Play is the work of childhood.

“Play is the work of childhood”. Whether this was originally said by Piaget or Montessori is unclear, but there is no lack of clarity in the meaning. Our children learn when they play.

As we look towards the successes of the Finnish education system it is worth pointing out that their elementary school children have 75 minutes per day of unstructured recess and playtime. I recall when I was an assistant principal in Australia, the teachers complained that during the 45 minutes of lunch time free play there seemed to be a spike in small injuries. Disagreements in the playground increased during the final fifteen minute period. They wanted to cut the playtime to thirty minutes, matching the thirty minutes of free play that all the children had mid-morning. The request was taken to School Council where the parent members roundly dismissed the request. “Play time is when my kids learn all about team work, negotiation, and cooperation. If there’s no friction, there’s no need to learn how to compromise”, argued one father. So we maintained the daily 75 minutes of free, unstructured play.

It came as quite a shock to discover in the last school that I led that the school district permitted only 20 minutes each day for recess. The school near my house had done away with recess altogether. I was also surprised when some of my teachers complained that the children kept running into things and each other during recess, so I went outside several times to specifically focus on this.

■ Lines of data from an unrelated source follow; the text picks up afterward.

A small network was trained on made-up records. Each row is its average activation on records with the value named, seen along a few directions.
Values that are neighbours, or in one group, have similar rows; names and order tell nothing.
In the rows, 500 means zero.
Random noise pushes rows far along 15 fixed directions. That doesn't count. These rows show it; they differ only by the noise:
[501 566 347 469 638 533 549 514 516 432 469 432 634 369 589 327 431 508
 473 551 470 447 528 479 416 557 474 415]
[458 611 370 494 555 569 660 504 638 382 531 429 724 394 611 327 479 497
 499 458 591 491 459 356 498 557 361 444]
[531 506 547 446 449 405 645 668 665 716 355 741 522 630 464 586 530 498
 352 465 634 742 516 597 671 596 366 466]
[469 343 535 805 307 491 385 580 678 357 364 484 652 508 285 429 456 243
 547 614 607 653 505 325 361 376 536 644]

They were right. The kids walked down the steps and then broke into a run that often resulted in collisions. Why? My observations persuaded me that they were so pent up that they were like springs suddenly released when they hit the open spaces. They also had so little experience with physical play that they had not learned how to play actively around one another.

What are we doing to our youngest children when we keep them penned up in classrooms for 6 or 7 hours a day? They walk in carefully monitored, silent lines from classroom to lunch room and back again. They largely remain seated and hopefully following instructions while they are in the classroom. At the end of the day they line up for the bus, sit quietly (I’m being hopeful again!) on the bus until they get home. This amounts to an eight hour day with 15 minutes of running around!

We are training our children to be compliant because we are refusing to allow them the freedom to sort things out for themselves. Playgrounds are the places where children learn what is fair and what the consequences will be if you act unfairly. They learn how to take turns and what happens to them when they won’t. Children learn how to function as social beings in the playground, not in the classroom where the teacher arranges, resolves and manages everything.

In schools where children have extended unstructured play times the supervising teachers provided constant support as the kids learn how to negotiate and compromise. How many times have I sat on a seat outside with a crying, outraged child sitting next to me? We would explore what had led to the crisis, talk about possible solutions and then I would send the child back into the group to re-establish himself, with a lesson or two hopefully learned through experience.

The world is a very deep pool indeed, and many of the pressures and problems of the ‘real world’ exist in the hustle bustle of the playground and not in the classroom. As educators we should be providing the opportunities for children to learn how to safely stay afloat in the shallows of the playground, teaching them the things they need in order to survive successfully when they move into the deeper waters of the world outside school, when they will no longer have our protective arms to keep them afloat.

What do you think? What is your experience now and how does it compare with when you went to school?